WHAT TO WORK ON: Locate the line bearing "sumus vemav(nata(teve) tepeb))" in the material below, then reproduce it and each following line up to and including the line bearing "32.8 -24.4 -25.4".

..............................

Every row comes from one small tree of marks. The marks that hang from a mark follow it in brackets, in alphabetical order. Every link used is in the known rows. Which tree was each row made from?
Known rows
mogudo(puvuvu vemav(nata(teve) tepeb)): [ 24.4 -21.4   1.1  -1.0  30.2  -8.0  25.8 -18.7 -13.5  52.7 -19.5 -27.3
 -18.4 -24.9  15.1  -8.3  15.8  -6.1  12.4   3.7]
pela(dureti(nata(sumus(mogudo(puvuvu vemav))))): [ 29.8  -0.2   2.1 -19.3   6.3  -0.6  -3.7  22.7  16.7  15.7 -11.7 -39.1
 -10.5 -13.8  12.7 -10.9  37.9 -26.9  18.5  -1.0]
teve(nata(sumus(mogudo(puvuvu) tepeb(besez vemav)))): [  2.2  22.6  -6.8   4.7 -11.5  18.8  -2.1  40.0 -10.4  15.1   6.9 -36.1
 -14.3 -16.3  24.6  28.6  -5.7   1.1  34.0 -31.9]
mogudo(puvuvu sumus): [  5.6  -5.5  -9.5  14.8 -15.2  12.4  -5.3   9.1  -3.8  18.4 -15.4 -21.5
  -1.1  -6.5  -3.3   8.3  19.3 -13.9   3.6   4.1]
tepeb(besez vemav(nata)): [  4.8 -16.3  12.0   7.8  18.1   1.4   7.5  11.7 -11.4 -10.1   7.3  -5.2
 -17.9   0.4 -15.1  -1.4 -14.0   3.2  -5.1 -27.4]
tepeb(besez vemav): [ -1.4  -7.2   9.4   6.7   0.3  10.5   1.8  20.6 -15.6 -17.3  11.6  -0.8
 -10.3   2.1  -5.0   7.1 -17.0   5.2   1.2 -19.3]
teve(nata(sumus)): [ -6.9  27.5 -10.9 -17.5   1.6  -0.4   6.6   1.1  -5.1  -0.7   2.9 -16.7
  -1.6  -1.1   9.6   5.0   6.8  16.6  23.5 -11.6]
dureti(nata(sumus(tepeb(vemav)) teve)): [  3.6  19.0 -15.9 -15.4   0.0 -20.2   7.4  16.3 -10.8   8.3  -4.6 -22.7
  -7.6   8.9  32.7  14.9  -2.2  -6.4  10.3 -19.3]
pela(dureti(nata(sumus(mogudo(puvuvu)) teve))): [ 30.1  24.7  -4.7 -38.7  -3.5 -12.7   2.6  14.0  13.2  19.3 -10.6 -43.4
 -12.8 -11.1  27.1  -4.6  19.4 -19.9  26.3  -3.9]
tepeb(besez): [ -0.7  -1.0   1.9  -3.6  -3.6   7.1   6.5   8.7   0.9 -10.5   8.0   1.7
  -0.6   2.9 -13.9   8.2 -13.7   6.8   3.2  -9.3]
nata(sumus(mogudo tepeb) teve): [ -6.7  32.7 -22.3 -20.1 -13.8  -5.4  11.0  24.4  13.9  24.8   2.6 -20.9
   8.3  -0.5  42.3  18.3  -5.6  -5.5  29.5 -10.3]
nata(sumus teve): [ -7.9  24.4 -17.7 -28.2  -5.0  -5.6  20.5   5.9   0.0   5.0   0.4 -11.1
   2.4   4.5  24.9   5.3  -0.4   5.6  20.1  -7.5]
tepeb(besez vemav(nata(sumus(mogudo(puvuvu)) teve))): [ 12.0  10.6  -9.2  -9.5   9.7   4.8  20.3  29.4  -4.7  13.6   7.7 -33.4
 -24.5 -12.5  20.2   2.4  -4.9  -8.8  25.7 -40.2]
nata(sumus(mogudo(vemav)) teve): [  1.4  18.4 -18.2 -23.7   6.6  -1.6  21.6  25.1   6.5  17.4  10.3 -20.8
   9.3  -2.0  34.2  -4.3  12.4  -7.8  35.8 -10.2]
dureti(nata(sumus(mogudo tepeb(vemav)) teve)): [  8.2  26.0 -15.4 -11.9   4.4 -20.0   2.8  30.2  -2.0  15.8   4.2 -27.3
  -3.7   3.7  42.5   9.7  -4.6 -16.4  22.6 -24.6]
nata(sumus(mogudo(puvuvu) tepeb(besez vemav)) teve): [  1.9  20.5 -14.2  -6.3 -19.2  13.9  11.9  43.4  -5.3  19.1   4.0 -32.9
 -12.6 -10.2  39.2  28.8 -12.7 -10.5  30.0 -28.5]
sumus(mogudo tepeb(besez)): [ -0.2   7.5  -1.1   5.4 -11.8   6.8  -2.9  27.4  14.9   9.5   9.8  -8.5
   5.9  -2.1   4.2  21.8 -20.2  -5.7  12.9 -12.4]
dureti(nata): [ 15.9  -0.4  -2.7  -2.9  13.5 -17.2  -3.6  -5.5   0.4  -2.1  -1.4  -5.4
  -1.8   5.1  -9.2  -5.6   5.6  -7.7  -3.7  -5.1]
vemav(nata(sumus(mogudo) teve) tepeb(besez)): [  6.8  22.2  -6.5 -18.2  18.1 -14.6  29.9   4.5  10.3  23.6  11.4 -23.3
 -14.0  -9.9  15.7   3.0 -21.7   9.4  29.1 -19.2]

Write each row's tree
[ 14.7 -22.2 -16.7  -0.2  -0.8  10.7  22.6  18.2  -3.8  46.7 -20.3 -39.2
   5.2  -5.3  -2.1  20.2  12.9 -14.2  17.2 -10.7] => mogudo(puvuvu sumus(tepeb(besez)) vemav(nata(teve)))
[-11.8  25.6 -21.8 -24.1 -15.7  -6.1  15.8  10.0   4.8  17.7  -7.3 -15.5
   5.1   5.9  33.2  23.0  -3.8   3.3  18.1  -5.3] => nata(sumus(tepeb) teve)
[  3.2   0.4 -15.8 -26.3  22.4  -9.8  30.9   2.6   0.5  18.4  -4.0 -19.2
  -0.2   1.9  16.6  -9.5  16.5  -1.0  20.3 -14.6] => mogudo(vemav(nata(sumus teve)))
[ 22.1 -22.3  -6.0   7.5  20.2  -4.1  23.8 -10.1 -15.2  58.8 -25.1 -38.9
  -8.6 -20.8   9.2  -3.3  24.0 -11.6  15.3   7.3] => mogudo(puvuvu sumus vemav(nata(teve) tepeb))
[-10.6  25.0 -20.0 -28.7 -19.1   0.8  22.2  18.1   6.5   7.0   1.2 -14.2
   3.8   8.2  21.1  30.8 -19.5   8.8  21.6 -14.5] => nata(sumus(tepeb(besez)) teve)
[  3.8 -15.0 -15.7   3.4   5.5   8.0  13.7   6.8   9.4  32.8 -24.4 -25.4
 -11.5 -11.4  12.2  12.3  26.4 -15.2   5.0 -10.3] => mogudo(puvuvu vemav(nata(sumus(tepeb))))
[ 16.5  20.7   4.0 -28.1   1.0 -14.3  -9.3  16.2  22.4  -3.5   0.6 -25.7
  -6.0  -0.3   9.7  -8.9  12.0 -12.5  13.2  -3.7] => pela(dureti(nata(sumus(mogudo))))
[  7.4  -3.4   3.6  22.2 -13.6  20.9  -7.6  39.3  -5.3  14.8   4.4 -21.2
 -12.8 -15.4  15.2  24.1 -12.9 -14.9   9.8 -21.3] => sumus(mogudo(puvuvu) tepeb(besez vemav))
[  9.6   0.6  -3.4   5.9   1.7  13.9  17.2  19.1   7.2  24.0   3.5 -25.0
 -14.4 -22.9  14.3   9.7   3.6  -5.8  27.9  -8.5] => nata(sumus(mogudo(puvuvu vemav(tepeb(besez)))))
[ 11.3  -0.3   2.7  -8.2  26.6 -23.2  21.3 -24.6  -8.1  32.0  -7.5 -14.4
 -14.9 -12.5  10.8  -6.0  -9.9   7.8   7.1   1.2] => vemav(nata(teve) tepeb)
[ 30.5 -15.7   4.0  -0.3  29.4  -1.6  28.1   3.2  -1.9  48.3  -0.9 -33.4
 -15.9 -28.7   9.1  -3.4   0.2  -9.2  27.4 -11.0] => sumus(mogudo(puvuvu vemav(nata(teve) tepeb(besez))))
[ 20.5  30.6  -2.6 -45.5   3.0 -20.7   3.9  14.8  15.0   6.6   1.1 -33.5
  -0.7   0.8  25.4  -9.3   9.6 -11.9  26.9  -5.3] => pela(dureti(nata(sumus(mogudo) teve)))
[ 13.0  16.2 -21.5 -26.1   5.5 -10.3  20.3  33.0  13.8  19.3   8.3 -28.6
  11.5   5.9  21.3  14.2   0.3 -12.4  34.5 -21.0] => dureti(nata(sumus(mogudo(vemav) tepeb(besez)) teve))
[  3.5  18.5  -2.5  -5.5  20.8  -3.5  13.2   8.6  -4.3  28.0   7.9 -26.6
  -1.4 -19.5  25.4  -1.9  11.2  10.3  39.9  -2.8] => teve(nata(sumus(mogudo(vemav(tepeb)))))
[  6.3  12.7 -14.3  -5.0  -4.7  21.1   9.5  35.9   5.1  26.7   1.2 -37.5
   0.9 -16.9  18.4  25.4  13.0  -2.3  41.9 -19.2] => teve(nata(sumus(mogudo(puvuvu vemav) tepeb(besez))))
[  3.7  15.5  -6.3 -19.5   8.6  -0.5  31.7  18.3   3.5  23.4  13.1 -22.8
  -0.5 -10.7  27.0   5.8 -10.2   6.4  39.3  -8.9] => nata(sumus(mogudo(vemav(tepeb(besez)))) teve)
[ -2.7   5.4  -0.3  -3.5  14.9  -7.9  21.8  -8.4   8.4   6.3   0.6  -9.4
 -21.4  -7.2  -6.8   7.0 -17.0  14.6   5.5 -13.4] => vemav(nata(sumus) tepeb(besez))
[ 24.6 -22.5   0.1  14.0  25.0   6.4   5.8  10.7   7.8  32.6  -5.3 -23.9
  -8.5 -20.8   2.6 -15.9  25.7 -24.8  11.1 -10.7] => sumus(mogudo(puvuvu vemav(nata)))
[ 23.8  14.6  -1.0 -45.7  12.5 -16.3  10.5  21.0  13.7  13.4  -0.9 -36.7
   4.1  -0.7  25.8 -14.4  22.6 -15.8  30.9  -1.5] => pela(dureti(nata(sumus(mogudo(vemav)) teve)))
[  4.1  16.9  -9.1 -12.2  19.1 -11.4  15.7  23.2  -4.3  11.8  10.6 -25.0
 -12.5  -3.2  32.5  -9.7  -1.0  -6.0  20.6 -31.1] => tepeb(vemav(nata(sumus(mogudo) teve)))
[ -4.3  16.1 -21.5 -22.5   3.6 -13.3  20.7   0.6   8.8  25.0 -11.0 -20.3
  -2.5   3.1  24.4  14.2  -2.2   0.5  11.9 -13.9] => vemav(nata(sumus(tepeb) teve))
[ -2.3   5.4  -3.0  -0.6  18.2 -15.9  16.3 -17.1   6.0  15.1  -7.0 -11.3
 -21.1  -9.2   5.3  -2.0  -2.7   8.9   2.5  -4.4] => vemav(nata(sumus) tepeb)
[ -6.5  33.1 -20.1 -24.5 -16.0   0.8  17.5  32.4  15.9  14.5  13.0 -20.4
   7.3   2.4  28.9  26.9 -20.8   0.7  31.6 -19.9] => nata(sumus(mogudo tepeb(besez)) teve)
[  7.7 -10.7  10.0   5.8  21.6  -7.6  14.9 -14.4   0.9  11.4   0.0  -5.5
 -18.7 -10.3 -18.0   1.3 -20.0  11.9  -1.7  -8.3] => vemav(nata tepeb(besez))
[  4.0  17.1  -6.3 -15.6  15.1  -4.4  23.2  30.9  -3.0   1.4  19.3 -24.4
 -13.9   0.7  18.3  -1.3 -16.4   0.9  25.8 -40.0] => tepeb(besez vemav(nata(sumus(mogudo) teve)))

..............................

TASK ANSWER:
  -8.6 -20.8   9.2  -3.3  24.0 -11.6  15.3   7.3] => mogudo(puvuvu sumus vemav(nata(teve) tepeb))
[-10.6  25.0 -20.0 -28.7 -19.1   0.8  22.2  18.1   6.5   7.0   1.2 -14.2
   3.8   8.2  21.1  30.8 -19.5   8.8  21.6 -14.5] => nata(sumus(tepeb(besez)) teve)
[  3.8 -15.0 -15.7   3.4   5.5   8.0  13.7   6.8   9.4  32.8 -24.4 -25.4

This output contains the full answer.